--- Data to examine Enclosed Below ---

Known rows, with every step that occurs:
V -> U -> J -> F -> D: [-20 -42   3 -12  -2 -14 -10  10 -32  -1  -4   2 -19   4  25  37   3  16
 -41  13  14 -20  -8]
F -> Q -> M: [ -5 -16  14  -8   2 -13   9   3 -15  16   7  16  15   0 -18  -8   4   3
 -11   4   7   0 -30]
Z -> Q -> F -> J -> U -> V: [ -3  -6  13   7   7 -25   5  21 -38  15  -3   8   8   7  20  30  14  10
 -19  -5  13 -10 -21]
F -> J -> U: [  9 -14  -2   3 -22  -5  -3  18 -25  11   7  -4   3  -3   9  46   6   7
 -21   5   6  -6 -12]
V -> U -> J -> F -> Q -> Z -> D: [-31 -47   7   3  10 -12 -27   7   0   7   4   0  18   7  15  11   7  -5
 -41   5   1 -21 -14]
Z -> D -> J -> U -> V: [-10  -7   7   5  -2  -7   4   0   5  22  -5  27  21   8   6  27  10   2
 -29   3 -11  -5 -11]
Q -> Z -> D -> F -> J -> U -> V: [ -8 -20   6  -2   4 -11  27  13   7  16  -1  18  38   4  30  41   7  14
 -37  -5   9  -6  -2]
F -> D -> J -> U: [ -1 -13  -7 -14 -22  -4  12  14 -27  18  10  23 -10  -3 -21  18   8  31
 -31   8   8  -3 -22]
V -> U -> J -> F -> D -> Z -> Q: [-30 -37   5  -9  16 -27 -19   3 -48   4  -7  19  -3   0  39  21   5  24
 -37  15  11 -26  -3]
D -> J -> F: [ 15  -8   5  -6 -18  -1 -22   0 -10   2   1  18  10   7  -5  16   1  18
 -30  22  -9   3  -3]
Z -> D -> F -> J -> U: [  8 -17   6  -2 -13 -15  29   6   5  21   7   3  21  -2  16  43  12  18
 -25   5  -2   1   3]
V -> U -> J -> F -> Q: [-25 -47   9  -1   3  -5 -27  16 -18  -4  -3   3  -2   3  13  21  12   6
 -41  15  -5 -25 -28]
D -> Z -> Q -> M: [-10   4  18   2  10 -24  -4 -11 -29  17   3  34  35   0  15  -3  -3  10
  -6   9   8   2   4]
D -> F -> J: [ 15 -16   7  -9 -11 -11  34   4  -8   5   1  11  17  -1   8  35   7  25
 -16   7   7   5   1]
U -> V: [-15  -1   6   6   2  -5   6  -3 -12   6 -10  18  12   8  14  25   2  -5
 -11   2   3  -8  -8]
D -> Z -> Q -> F -> J -> U: [ -3  -2   7   5  -3 -19   3  12 -49  12   7  16  11  -2   9  21   9  26
 -17  -2   8  -6 -21]
D -> Z -> Q -> F -> J: [  3   6   7   0   7 -24  17  -2 -46   8   4  18  14   2  11   8   3  23
  -3   0  14   1 -12]
Z -> Q -> F: [ -8  10  17  10  -5 -25   7  -2 -29  17   6   5  12   6  -4  -9   8   4
   5   1   7   1  -2]
V -> U -> J: [-27 -34   8  10  -1  -9  -1   4 -13   3  -5  12   4   2  18  37   6  -6
 -24   8   3 -15 -10]
Z -> Q -> F -> J: [ 10   1  12   5  -3 -29  15   3 -33  13   7  -1   9   3   6  10   9   9
   0  -1  16   3  -4]
J -> F -> D: [  3 -11  -2 -15 -16 -12  -6   4 -29   9   7   0 -14   2   4  17  -1  21
 -19  12  14  -8  -3]
U -> J -> F: [  4 -19   9  -2 -20  -5 -28   1 -19   0   3   9   0   9  22  39   0  -2
 -37  24   0 -10  -7]
F -> D -> Z -> Q -> M: [-10  -1  10 -17  14 -31  16 -11 -43  21   8  35  14  -2   9  -9  -4  24
  -7   7  22  -1  -6]
D -> F: [ -4  -9  11  -5  -9  -7  27  -1  -1   8  -2  18  19   1   3  17   8  21
 -13  10  -2   3   4]

Rows:
[ 12 -20  18 -15   1 -19  -8  -7   0  20   9  22  25   9 -17 -13   7  14
 -33  15  -8   6 -18] : Z -> D -> J -> F -> Q -> M
[  2   0   8 -12   1 -33  31  -2 -38  20   7  27  -3   4 -25 -20   6  31
  -9   2  18   7 -13] : Z -> Q -> F -> D -> J
[ 11  -4   5  -3 -15 -11 -16 -13   5  16   5  12  17   9   0  10   4   9
 -24  17 -12   6  10] : Z -> D -> J -> F
[  2 -19  16 -13  -2 -11 -19   7 -17  11   7   7   9   5  -9  -4   2  10
 -25  13   4  -3 -25] : J -> F -> Q -> M
[-11  -7   9   0  -5 -10  27 -13  16  19  10  16  38   1   5   5   1   9
 -12   0   3   6  17] : Q -> Z -> D -> F
[ -9 -17   5 -17  -2 -26 -18  -2 -47   8   1  28  -3   3  30  14   0  25
 -37  22  15 -16  -5] : U -> J -> F -> D -> Z -> Q
[ -3  -8   7 -12  -9 -26  18  13 -43  23   9  21  -5   1 -23  -9  14  35
 -25   0  14   1 -23] : Z -> Q -> F -> D -> J -> U
[ -1 -30   8  -7 -13  -5 -23  10 -19   0   3  12  -4   7   4  15   8   4
 -39  20  -4 -17 -30] : U -> J -> F -> Q
[ -4  -8   9   3  -4  -7  15  21 -35   6  -1   9   1   7  10  44   8  11
 -23  -7  13  -9 -38] : Q -> F -> J -> U -> V
[ -9 -16  11  -7   2 -13  39  -9  15  22   2  15  23   0  -8  -9  17  15
 -10   2 -10  -1  -7] : Z -> D -> F -> Q
[-15 -23   7  -8  -4  -1  24   9   1   6   6  24  29  -7 -17 -12  10  24
 -20   0   6   0 -21] : D -> F -> Q -> Z
[  0 -22   9  -5  -4  -6  25  20 -10   5 -11  19  17   2  29  52  12  26
 -37   2   5  -8 -18] : D -> F -> J -> U -> V
[ -4  -7  11 -21  10 -33 -12  -6 -46  17   5  24  10   3  16  -4  -5  30
 -21  12  19  -5  -1] : J -> F -> D -> Z -> Q -> M
[ -8 -20  12  -9  -5  -3  32   5  -2   9  -1  21  12  -5 -15  -5  16  24
 -17   4  -6  -2 -21] : D -> F -> Q
[-12  -1   1   8  -8 -11   1 -13   6  20  15   4  30   4   2   6  -2 -13
  -3   2   5   0  15] : Q -> Z -> D
[-12 -16  -2 -15  -6  -7  17  14 -25  14  -6  34  -5   3  -5  24   8  26
 -38   2   8 -10 -32] : F -> D -> J -> U -> V
[-13  -1   9   5  11 -20   7  14 -48  11  -6  26  14   3  25  27   8  24
 -22  -5  10 -13 -28] : D -> Z -> Q -> F -> J -> U -> V
[-12  -5  10 -10   7 -26  21  15 -41  22  -4  32  -2   7  -9  -1  13  32
 -31  -3  16  -5 -33] : Z -> Q -> F -> D -> J -> U -> V
[ -4 -15   0   4  -8  -5   5  21 -22   8  -5   6   6   2  24  55   7   4
 -28   2   6 -14 -22] : F -> J -> U -> V
[-24 -20   1   1   5  -4   2  12   7  20   2  33  30   3 -13  -1  12   8
 -37  -4  -4  -8 -35] : F -> Q -> Z -> D -> J -> U -> V
[ 10 -23   7  -4 -19  -6  21  20 -14   9   4   7  13  -6  10  46  13  28
 -31   7   3  -4  -9] : D -> F -> J -> U
[ 13 -11   8  -8  -3 -19  42 -11   8  16   5   6  23   2  16  31   8  15
 -11   5   0   9  15] : Z -> D -> F -> J
[ -8  -3  -1 -16   1 -25 -15  -3 -43  14   0  17  -1  -3  21   0   1  33
 -19  14  11 -12   5] : J -> F -> D -> Z -> Q
[  2 -35  21 -12  -4 -15 -21   7 -21   5   8  20   4   9   3  12   2   2
 -47  19   4 -10 -36] : U -> J -> F -> Q -> M
[  6  -6  10   9 -10 -23   2  20 -39  18  10  -5   6   1   6  22  11  12
 -14  -2  12  -3 -15] : Z -> Q -> F -> J -> U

--- End of Enclosed Data to examine ---

_Task_
Your answer must be the lines above from the one containing "D -> J -> F: [ 15" to the one containing "D -> F -> J: [ 15", both included, restated word for word.

_Output for this exercise_
D -> J -> F: [ 15  -8   5  -6 -18  -1 -22   0 -10   2   1  18  10   7  -5  16   1  18
 -30  22  -9   3  -3]
Z -> D -> F -> J -> U: [  8 -17   6  -2 -13 -15  29   6   5  21   7   3  21  -2  16  43  12  18
 -25   5  -2   1   3]
V -> U -> J -> F -> Q: [-25 -47   9  -1   3  -5 -27  16 -18  -4  -3   3  -2   3  13  21  12   6
 -41  15  -5 -25 -28]
D -> Z -> Q -> M: [-10   4  18   2  10 -24  -4 -11 -29  17   3  34  35   0  15  -3  -3  10
  -6   9   8   2   4]
D -> F -> J: [ 15 -16   7  -9 -11 -11  34   4  -8   5   1  11  17  -1   8  35   7  25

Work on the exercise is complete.